The solar panels are most effective when the sun’
s rays hit them head-on rather than at an angle. That is why solar panels are installed at a fixed angle that gets the maximum direct sunlight at their specific latitude. But, the angle of the sun’s light changes depending on the time of day and season. Photovoltaic trackers or PV trackers move solar panels along tracks that follow the arc of the sun. The trackers ensure that the sun’s rays always hit the panels head-on, so they are always performing at their peak. These systems do use about 5-10% of the energy produced by the panels, but the gains outweigh the losses. It has been observed that they can boost the generation of a solar panel by up to 40%, depending on the geographic location. They are generally too heavy to be used on rooftops, but they are used in other settings.

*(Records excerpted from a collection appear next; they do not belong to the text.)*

Each row is followed by its class.
[-369 -287   73 -153  122   99  -32  361  105   68  503 -333 -241 -177
 -136    5 -224   97  -48  107  194   47 -228  -28 -114 -598   82  134
  -32   43  -69   76   93 -281  422 -106 -123  -26  192 -229  187] -> tefe
[  21  207  -89  237  148  239   82   88   89  299 -245  115   29 -255
   63   -7 -300    0 -122 -144  -25  350  -17  458 -365 -288 -158  175
 -132 -167 -100  167 -265  -48  672  219  294  -80 -394  427  156] -> lefaf
[-171  115  117   82   61  226  151  208  -90  284   65   56   74 -105
   -5 -109 -217  -25 -203   -8   -2  358   19  251 -249 -437  -89  207
 -281 -109   13   72 -145  -37  579   19  195   80 -404  158  300] -> Laleg
[-251  150  -78  112  183  193  198   72  -85  225 -111  197  -15 -205
 -116   94 -405 -208   -2  -16  -52  185  174  357 -291 -373 -225  162
   -4 -182 -279  307 -164  -14  548  221  144  -39 -127  189  494] -> keda
[ 443  201 -221  230  -63   25   14 -194  101 -164 -169  386   72   95
   51  -41  258  130   85 -138  -58   49  -27   78  -10  421 -251  -59
   53 -158   65  -83   22   43 -321  161   33 -211 -212  154 -245] -> Laleg
[-281 -268   26 -142  -93  134  -77  186  181   56  356 -298 -142 -120
  -65    3  -60  183 -308  -37   86  -37 -117 -210  -97 -428  135  165
 -110   44  -37 -105  199 -138  155 -268 -187   68  298 -330  137] -> Laleg
[ 184 -198 -254  -68  174   66  -53  -40   37 -233  244  224  -74  184
 -191  123  357   21   -7   72  303 -310 -123  -92  110   45 -126  136
   91 -140  -22  -50  165  -18 -549    9 -258  122   93 -214 -380] -> pivo
[  34  200  -74   54   56   19   47  -67 -123  -40  -82  232  109   54
  -30   18  -53  -83   66   53  -52  188  141   56  -32   13 -119   81
   36  -96  -98  103  -81    6 -113  172  -17   71 -132   82  216] -> Malu
[ 228  140   62   53   28 -166   -3 -159 -108 -248   43   88   45   85
 -141   21  123  -56  158  123  -47 -148   15  -89  189  344  -68 -120
  160  146 -108   39   43   49 -466  149 -181   57 -124  -19  120] -> pivo
[ 114   46  -66   14   11   46   -6   10   13 -155  209   60  -18   92
   44  -58  106   37  178    4   38  188  -47   17   19   55 -163   41
   77  -62    7  -54   21 -153 -156   74  -40 -172  -97   12   41] -> Laleg
[ 198  167 -244  303 -124  113   33 -322  -51  -46 -455  417  417 -115
   80  -86   -2   84 -245  -95 -240   48  143  197 -250  291 -109  183
 -146   35 -159   33 -194  285 -265  131  118  124 -239  254  146] -> Laleg
[   8 -130  148 -123  -63  -33  -94 -136  -14   26  -84  -15   89  169
  -82   65  118  155 -245   14  -69 -260  128   45   -1  362   42  -40
    1   11 -116  -47   78  253  -27 -197  -40  149  -81   -2  -65] -> pivo
[  54  143 -226   60   44  111   42  -69  -32  -12  -14  301  124   11
  -10   50   81  -51 -185   -6   62  114  116  -20  -97  -84  -91  200
 -129 -154    1   -7  -52   60 -256   78  -40  164  -52  -25    8] -> miz
[-263  105  187  -29   93   31   31  154  -23   -2  186 -266 -134 -251
 -165   64 -301 -128  132  148  -14    4  -44  -18  -16 -319   78  -28
   68  147 -189  229  -12 -113  277  152 -102   79  105 -110  499] -> miz
[-279   95 -121   37 -133   67    5  -76   44  249 -241  100  197 -219
  101  105 -239  -29 -478  -96 -187  202  210  -68 -280 -348  168  247
 -324  -10  -43   44  -63  181  138 -118   27  238  102   71  339] -> keda
[ 152  -56  166  -64   -3   42   79  -11   63  -84  321  -47 -269  257
 -305 -221  188  156    2  -69    0 -136  -26    0  139  186 -167  -36
  139 -103  -35 -178  269 -165  -33 -159 -286  -37 -194 -353  249] -> tefe
[-152 -173  190 -231 -116 -192 -162   45   65 -173  103 -461  -91   12
  295  252 -101   56  112   49  -89  -23  -20 -123  115   78  158 -182
  190  228  -16  -35   97  -61   18 -221 -183 -284  176    1   86] -> pivo
[-156   -6   -3   32  125  -26   58   91  -61   23  221   60    9 -154
 -169    8  -16 -141  -77  184  131  -86  -98 -204   29 -398   62  114
 -159   91   13  111  -78  -22  -86  110  -74  236   66 -135   46] -> keda
[ -89 -171 -341  -61   45    4 -215 -145  126 -119   59  121   94  -22
   30  124  171  109 -191   55  120 -121  -26  -68  -65  -41   67  217
   13  -21 -115  -78   45   78 -497  -45 -171   91  384  -90 -251] -> Dum
[ -83  121 -261  155  -24  157   28 -129   17   62 -332  245  180 -205
  222  146 -246   -9  -57  -80 -109  297  146  318 -349 -141  -79  171
  -21  -53 -157  132 -204   10  149  121  102 -195  -10  302  190] -> Malu
[ 167  -55 -241    8   45    9  -93 -171   77 -190   77  105   -7  112
  -92  -70  175   78   36  -44    8 -115   41    0   64  186 -204  131
  192  -44 -128  -62   94 -107 -465   10 -246  -24  171 -155   19] -> lefaf
[-116   91  201  -72   37   33   46  127  -34   97  236 -141 -123    3
 -119  -50  -62  -47   -6   87  -43  137   23   58  -49 -155  -52   -2
   19  -10  -44   26   15 -137  351   36   -1   35 -149  -59  346] -> lefaf
[ 311  171 -298  246   17   16   59 -264  -23 -280 -154  408  164    8
  -38 -108  126   -4  166  -33 -101  -66   31   30   14  313 -261   75
  144   54 -132   36  -78  -29 -604  323  -80  -39  -42   57  102] -> keda
[-213 -171  212 -151  -80   20   12  211   47   58  204 -284 -171   23
  106   44 -151   85 -148  -51   15  106   -5    6  -27 -185   32  -38
  -35   68   53  -96   67  -79  407 -267  -39 -101 -123 -101  187] -> pilit
[ -24   85   12  -49  165 -142 -131 -141  -95   -8 -101    3    2  -37
  -19  286   25 -177  148  184   74  -68   64  -91  111   84   47 -131
  125    8  -93  211  -63  174 -217  220   -4  137  117  189 -130] -> lefaf
[ -42  238  138   39   65  182   81  179    4  111   91  -58  -75  -90
  -10 -152 -196   36   33   -9  -83  336   20  277 -208 -115 -159   58
    7  -18 -144   44 -112 -189  462  196   91 -207 -317  138  412] -> miz
[ 224  -34 -399   77  149   54 -104 -237  -23 -166 -125  535  211  151
 -180   58  278   63 -134   41  164 -143   51  133  -87  259 -181  204
   21 -185 -203   10  -51  222 -603  139  -29  166  -12   59 -418] -> Malu
[-320   -9  182 -144 -123   36  -53  143   49  186  103 -349  -19 -162
  128   44 -208   33 -263   35 -125  217   41 -135 -138 -257  209   21
 -130  168   23    3   -7  -30  388 -156   19   55   35   -6  341] -> lefaf
[-238  -29  238  -47   74   76    6  327  -27   92  283 -327  -92 -219
  -40   14 -274   57  -74  120   91   72 -203  127 -138 -373  117   20
 -142  181  -45  108 -151  -68  572  -46  112  -23 -270   59  184] -> miz
[ 463  240   50   59  101 -130 -105 -346 -231 -247 -192  341  221  385
   -8  -13  242   -9  349  111 -164  -32  201  251   97  899 -333 -198
  292  -60 -204   55 -135  189 -474  315  110  -78 -447  394  -69] -> lefaf
[-164  -29  373 -196  -22  -39    8  372  112   67  478 -554 -380  -41
   11   31  -26   57  -16   46  119   64 -196 -149  157 -271  125 -194
  -42   63  236  -99  122 -208  523 -188  -94 -119 -122 -177   38] -> miz
[ -93   50   17   46  104   66  156  -27 -168   67   31  198  -36  -30
 -151   70  -40 -181   -9   62   67   -3  131   -5  -31 -261 -148   77
  -47 -138  -63  150    4   56   29  105  -41  190  -48  -69  194] -> Laleg
[  34   51  116  -94  -51 -177  -29   39   73  -95  175 -196 -239   78
  -15  124  102  -58  135   42   18  -54  -65 -172  198  157    4 -250
  199   51   23  -55  145  -57  -27   71 -176 -138   56 -100    3] -> pilit
[ 143   43  415  -88   12 -132   38   11 -129 -191  304 -222 -143  180
 -245  -74  130   25  191  158  -27 -248  -81  -78  256  369  -44 -254
  169  192  -51  -39  136   -4 -106    5 -119   34 -305 -112  189] -> pivo
[-155   98  101  -73  100  -68  -64   19 -154  141  -51  -20   69  -18
   11  109 -112 -125  -46  144  -19  160  125   73  -69  -55    8   29
  -41   33  -86  139 -162  111   89   92  114  161 -144  231  118] -> lefaf
[ 139  220   21   21   79  -18   29   78  173 -185  212 -197 -329  -28
  -32   88  -61  -78  430  -11   22  134 -146   35  114  -47 -163 -126
  395  -25 -137   49  159 -403   65  314 -222 -367   67  -43  338] -> pivo
[  21  -40   70  -40   56   30   14   60  -35  -75  180   13 -129  121
  -49   80   -7   44   91   33   60  -28  -26  193  -36   49 -163  -62
   99 -107  -53   21   17  -62  186  -28   41 -125 -226   41   22] -> Malu
[  59   79  -73  -56  -56 -111 -110  -66   33 -201   88  -33   26  128
  181   43  124   32  162   54  -30  103   -9  -91   92  188  -25  -19
  181   81  -27 -108   30 -150 -403   84 -130 -165  109    2   67] -> Dum
[ 110  138    3   79  198   42   26  -47 -239   75 -189  407  235  178
  -14  -16  105    8  -89   99   59  142  122  260  -89  199 -185   75
 -117 -159  -63   62 -223  266  -30  142  266  177 -505  338 -170] -> Dum
[ -96   29 -247  124   19   23    3 -125   -5   13 -161  262  267 -182
   -5   48  -68 -161 -278   39   -6    9   53 -110 -130 -241  110  229
 -158   57 -104  103 -142  154 -277   92  -28  276  195  -28  -13] -> pilit
[ 206   89 -206   29   17  -56  -56 -197  -53 -167  -59  292  198  140
   46   29  211    3  -92   29   22   61  101  -61   27  228  -72  110
  -11  -36   -2  -75   -8   98 -600   57  -91   96  -43   68 -116] -> pivo
[ -14 -100  377 -182  114   26   78  202  -57  -32  513 -341 -322  182
 -382 -177  -37  121  247   76   -2 -140 -138  128  125   58 -166 -146
  260    5 -157   20  216 -251  417  -35 -163 -123 -206 -202  400] -> pivo
[  68   94  300   -2 -206 -157  -93 -202 -122 -150  -95 -238  126   45
   54    7  -86   94  101   26 -333  -80  123  -57  103  596   64 -255
  142  262 -137   -1   33  188 -174  -40    3  -49 -196  154  360] -> Laleg
[  -2   75  486  -39  -45  -68  124  164  -98   48  256 -305 -137   63
 -254 -195 -107   69   47   52 -165 -106  -62   34  111  191  -63 -218
   23  155  -46   -5   28  -17  428  -77   40   -8 -496  -18  395] -> keda
[-134   55 -210   89   77  111  169   26   27   89   51  234  -39 -102
  -60   34  -32 -126 -136  -23   92   49   21   -2 -117 -464  -97  221
  -97 -145    0   62    7 -104   41   30 -125   97  125 -177  161] -> Dum
[  30  -71 -116  -91 -167  -67   -2 -219   27  -77  -45   59   37  124
   14   13  241   20 -210  -73  -77  -89  173 -277  104  158   13   32
   34   44   85 -168  175   45 -479 -206 -239  127  239 -286   37] -> lefaf
[  83    8  -92   69   20   14 -129    0   63 -301  162  -71   34 -118
  145    5 -138   90  223   46  -15   87 -174  101  -47   67  -59    0
  201  205 -200   37 -111 -155 -214  172   -6 -231  -23  146  124] -> pilit
[ -52    1   25   86   29  246   69   92   31  200  -17  123   19  -33
  -99 -166 -112  285 -365 -155  -73   70   39  410 -319  -23 -162  178
 -156 -164 -149  -59  -29   88  550 -150  194   11 -408   98  200] -> Dum
[ -16 -105  -54  -33  316   84 -101   43  -31  -69  199  102  -72  106
 -219   86   15   12  170  173  235 -146  -98  283  -48    4 -225   58
  197 -122 -302  166 -117   -1   57  244   73  -16 -126  150 -156] -> keda
[-121    1  -43  -36    1   43   86   79  -45   87  150  185   25   16
 -122  -57   94  -84 -383   35  122   61   64 -203  -38 -358   57  188
 -260  -61  113  -60   45   59  -73 -119 -112  335    3 -261   38] -> pilit
[ 103  198  213    4  -33  -73   74  -14 -119   -7   55   58  -10  154
  -83 -128   31   67   74   18 -133  115  121   94   26  260 -166  -74
   70  -22  -67  -50   13  -35   62   76   32  -31 -332   44  310] -> Dum
[ 380  341   11  103   56 -137   34 -223   36 -217  -55  132 -130  168
 -119   44  149 -123  388    3 -108  -19   67   29  214  460 -255 -229
  372  -99 -125   44  133 -102 -312  342 -205 -223  -51   58  168] -> pivo
[  45   65 -103   82  143  215   10   74  127  -76  131   28 -181  -49
 -144 -121 -122  106  163  -66  -14   39  -46  314 -148  -44 -277  118
  217 -107 -264   55   10 -274  200  215 -115 -224  -30  -55  329] -> miz
[  -5   -6 -167  -12 -101  -80  -93 -176   86   -7  -44  108   44  -17
   42  171  237  -32 -258    8   51  -86   26 -331   81  -64  152   66
 -106  -47  109  -90  100  146 -459  -98 -165  166  280 -151 -230] -> Laleg
[  22   24 -230   78   19   47   94  -91  -37   -2  -92  317   53   31
   28   64   98    2 -125  -40   19   40   97  141 -118   21 -196  126
  -27 -131   -2  -27  -31   61 -136   20    1  -11  -70   37  -32] -> Dum
[ 267   74 -296  121  -83  125   31 -105   76  -80   -8  439  239  125
   75 -155  349  146 -408  -69   52  124   13  -65 -140   88  -63  240
 -294  -93  241 -268   33   73 -414  -50  -32  106 -154  -48 -275] -> pivo
[-163  163  132   93   54  139  130   15 -115  244 -307   48  113 -121
   40   61 -400  -25  -53  -36 -227  179  229  441 -304   20 -172    7
  -27  -99 -237  221 -236  157  692   63  226  -90 -383  334  432] -> miz
[-219   84   15    4  187  143   22  182  -83  171   63   57   84 -131
   45   89 -303  -94    5  128   85  296   18  226 -230 -372  -59  116
 -114  -78 -123  218 -260   -6  435  188  248   12 -212  339  140] -> keda
[ 124  -37 -214   63  100   68   20 -168  -95  -63 -110  410  160  107
   19  101  210   26  -33   36  143  -67   71  148  -84  153 -155   54
 -104 -141   64   19 -102  229 -248  -29   75   42 -149  114 -405] -> miz
[ -17   75   28   41   40   85   26   51   14   -1  -62   -9  -51  -50
  112   -1 -167  107  158  -66 -119  216   12  397 -207  119 -198  -21
  158  -12 -181   41  -70 -111  318  131  114 -339 -246  267  284] -> Dum
[ 226  196 -242  113   52  -63  -45 -320 -124 -140 -218  440  311  110
   -3   96  128  -72   30   68  -79   54  185   65  -39  351 -109   68
   47  -75 -142   94  -81  192 -525  230  -16  113  -43  218  -23] -> pivo
[  33  -47   70   -6  236  -59   57   15 -251  -48  142  186  150   97
 -229   39  142 -138  -89  266  267 -241 -100  -36  109  -43   -3   28
 -146   51    2  157 -145  261 -212   18   66  378 -293   46 -297] -> pivo
[ -94  195 -156  132  196  176  176   87 -137  260  -54  456  101  -68
 -162    9  -89 -145 -274   55  175  197   83  178 -238 -434 -155  282
 -299 -212  -34  146 -214  118  195  189  196  297 -344  160   79] -> keda
[ -44  -77  -82    9  124  -31  -68  138    8 -234  313 -116  -64 -134
  -32   77  -13 -102  209  173  207  -14 -257 -235  118 -324   25   71
   82  160  -35  114  -20 -202 -351  204 -154   37  198 -107  -34] -> Laleg
[ 292  161 -202   76   88  -28 -103 -244  -61 -245 -157  361  171  168
  151   15  144  -25  295   30  -34  125   47  202  -15  471 -207   -5
  212  -26 -155   10 -133   51 -517  327   65 -237 -163  297 -118] -> pilit
[-144   52  -96   79  -10   99   -1  157  134  -67  121 -185  -23 -306
  108  -47 -248   75   20  -17  -31  179 -210   78 -184 -308   47  138
   15  195  -99   46  -64 -217  153  115    8 -190   75   41  305] -> Dum
[ -23  -79 -210   92   -8  127   65  -88  -33  172 -195  370  218    1
   29   79   55   55 -448  -83   25    4  125  167 -264  -44  -76  200
 -304 -152   24  -10 -141  280  108 -158  190  138 -250  171 -206] -> keda
[  69 -110   57   -3  -90   58  -73 -116   23  -26  -13   47   70  159
 -143 -109   83  302 -218  -48 -133 -190   36  160  -99  303  -67   26
  -17  -60  -88 -109   89  142   78 -269  -17   34 -196  -55   49] -> Malu
[ 136 -221  197 -192  -44 -115 -119  -49   10 -140  241  -68 -134  369
 -247  -98  444  187   18   23   73 -363  -49 -224  299  444  -43 -154
   90   -6   68 -232  355   85 -410 -174 -176  109   66 -328 -331] -> Laleg
[  37  109  228   78  102   95  195  286  -54  -42  354 -130 -212  -47
 -149 -212 -124   47  149   30   29   60 -210  221    9 -146 -213  -34
   62   64  -47   28  -34 -264  421  123   46  -92 -506  -27  403] -> Dum
[ -12 -111    3  -95   94  -93   40  -15 -107  -76  133   39  -29  154
  -82  136  178  -77   68  159  142 -180  -29   37   82  119  -76  -65
  108   -1  -15   -4   22   61 -114  -37  -88  -35  -71  -38 -149] -> pivo
[ 548  270 -201  198  125  -37   35 -321 -114 -410 -134  418   75  241
 -166 -152  280   -2  536   52  -49  -90  -96  280  152  691 -361 -123
  417   -1 -206   29  -58  -32 -662  434  -52 -258 -326  169  -20] -> Malu
[ 223  158   62   84   15  -74   68 -271 -145   40 -255  312  109  185
 -169   69  223  -47  -73   35  -50 -175  168  100   81  422  -99 -136
   -1 -178   11   29   -8  316 -119   61   78  186 -322  116 -164] -> Malu
[-140 -275  187 -182 -196 -125 -193  109   86 -213  311 -538  -89  -62
  119    8  119  183 -138   75  -26 -105 -211 -466  182  -72  275  -57
   -4  357  106 -168  196  -68 -248 -322 -252   -5  232 -290   19] -> Laleg
[ -67  -15 -108   62   78  342  134  310  236  125  371   -9 -234 -148
 -195 -186 -134  165 -250 -133  135  177 -213  272 -302 -588 -149  299
 -115 -144  -85  -59   99 -337  619  -30  -55 -106 -127 -191  290] -> pivo
[ -24   72  151  -97  -58  -98    9   25  -57  -51   85  -81  -32  110
   62  -53   56  -46   64   73  -86  148   99 -140  112  124   35  -58
   69   57   22  -71   35  -98 -116    8 -154  -21  -58  -79  220] -> tefe
[-142  183  114  106  148  291  190  168  -80  304  -64  119   -2 -124
  -30  -85 -342  -58 -121  -69  -66  328  105  365 -295 -409 -179  195
 -154 -172 -134  155 -190  -74  686  159  227   56 -480  249  484] -> keda
[-296 -205  -51 -140  239   93  -27  324   72   46  466 -138 -191  -73
 -197   27  -21  -38  -73  161  356  -56 -245  -64  -16 -630   29  199
    2  -34  -94   69   39 -252  116   42 -117  164  245 -254  -47] -> Dum
[-123 -253 -289  -66   87  156 -159  155  249 -140  383 -104 -132 -121
   26   10    2  183  -99  -15  253   36 -226  -61 -105 -418    6  246
   27   26  -61  -81   67 -290 -123  -18 -151 -122  326 -170  -91] -> keda
[  60   75  -23  114 -102  132  114  -66   52   30  -98  131   34   -2
  110  -89    3   66  -49 -141 -152  173   73  120 -140   28 -165   63
  -50  -80    7  -80   -7  -45  137  -43  -12 -214 -128   29  191] -> Laleg
[ 285   -8 -149   45   51   24    7 -151   74 -212   99  221  -43  197
 -181 -101  268  127   90  -18    0 -156  -12   94   79  349 -262   17
  200  -96  -95  -95  149  -62 -314   56 -239 -103  -67 -142  -29] -> pivo
[ -76   44   96  -68 -124  -61   -4  144  174   63  200 -246 -183  -43
   57   33   13   96 -194  -82   29  119  -87 -145   26 -176  110  -35
  -73   17  128 -155  137 -124  194 -157  -85  -67   18 -129   88] -> Dum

Solar efficiency reduces at high temperatures, as the electrons get excited due to the heat, they have less room to absorb energy from the sun. They work best in moderate conditions. Agrivoltaics, in which solar panels are installed over crop fields, helps in reducing the problem of overheating as the crops release water through the leaves. The water cools down the surrounding area and brings the plant’s temperature down. Floatovoltaics, in which solar panels are kept over bodies of water, which are also cooler than the air, helps keep the panels cool. The most commonly used material for solar panels is silicon. According to the Shockley-Queisser limit, the maximum possible efficiency for silicon p-n junction cells is 33.7 percent. However, researchers have found other materials that can offer higher efficiency. Perovskite, a compound of calcium, titanium, and oxygen, offers the possibility of achieving efficiency levels close to 30% as the raw materials are less expensive and fabrication methods do not require high temperatures and such high precision as silicon cells do. A film of carbon nanotubes, when added over a solar cell, can trap the thermal radiation bouncing off the surface of the cells and channel it into narrow bandwidth photons that can be easily converted to electricity.
While all these technologies can enhance efficiency, and some of these are already being used commercially, the challenge to make these technologies feasible lies ahead.